Difference from Ascorbic Acid:
Ascorbic Acid is a free organic acid (acidic).
Sodium Ascorbate is the salt form of this acid (less acidic, more neutral).
Advantage: Due to its lower acidity, it is gentler on the stomach. It is often used as an alternative to ascorbic acid in supplements for individuals with gastrointestinal issues (such as gastritis or acid reflux).
Appearance: White to slightly yellow crystalline powder.
Odor: Odorless.
Melting Point: 218 °C (decomposes).
Solubility:
In Water: Highly soluble. Approximately 62 g/100 mL of water at 25 °C.
In Alcohols: Slightly soluble in ethanol, methanol, and isopropyl alcohol.
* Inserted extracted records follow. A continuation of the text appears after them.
Each row has a name. Each piece below is followed by the name of the row it came from, unless a question asks for something else. Each question is about the rows just above it. Places in a row count from 0.

[190 148  97  96 100 138 139  69 138 150 145  74 119 121 160 162  92 104
 161 139 173 145 114 197 119 124 168 157 110 117  98 107 130 143  69 107
 141 141 144 100 120] = k_110
[ 96  70 166 142  95 131 148 150 173 191 151 124 133 130 123 132 135 149
  68 138 171 140  83 140 123 136 161 152 153  97 159 149 127  59  91 167
 137 153 127 118 156] = k_914
[112 164 156 148  85 172 149 157 135  89 145  89 105  77 183 110 100 114
 121 134 191 151 115 137  61 137  98 143 156 104 113 120 147 100  98 129
 150 126  91 168 107] = k_519
[176  83 146 165 123 115 164  91  96 123 119 135 101  87 136 136 165 112
 130 104 146 111 107 105 173 157 165 111 104 165 138 167  98 135  88 159
 123 116 101 125 218] = k_591
[121 128 145 141 118 104 147 106 135 178  85 151  83 147 123 111  63 139
 147 145 148 157 125 147 102 117 118 159  64 168 130 102  83 194 117  93
 105 118 167 147 101] = k_186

Stability: Relatively stable in its dry, powdered form. However, it is susceptible to oxidation when in solution and exposed to air.
Storage Recommendations:
Store in a cool, dry place.
Protect from direct sunlight and light.
Keep containers tightly closed to prevent exposure to air (oxygen).
A. Pharmaceutical and Medical Sector:
Vitamin C Deficiency: Used as an active ingredient in medications for treating and preventing scurvy.
Parenteral Nutrition: Used as a vitamin C source in intravenous (IV) infusion drugs.
Oncology Support: Utilized in high-dose intravenous Vitamin C treatments under medical supervision.
Gastrointestinal Compatibility: Preferred over ascorbic acid in formulations (effervescent tablets, capsules) for patients with sensitive stomachs.
B. Food Industry:
Antioxidant: Used to prevent oxidation (browning or rancidity) in various food products.
Antimicrobial Agent: Helps inhibit microbial growth in food.
Meat Processing (Curing Agent): Used in the production of sausages, ham, and processed meats, often in combination with substances like Sodium Tripolyphosphate or Tetrasodium Pyrophosphate (TSPP), to maintain color and act as a preservative.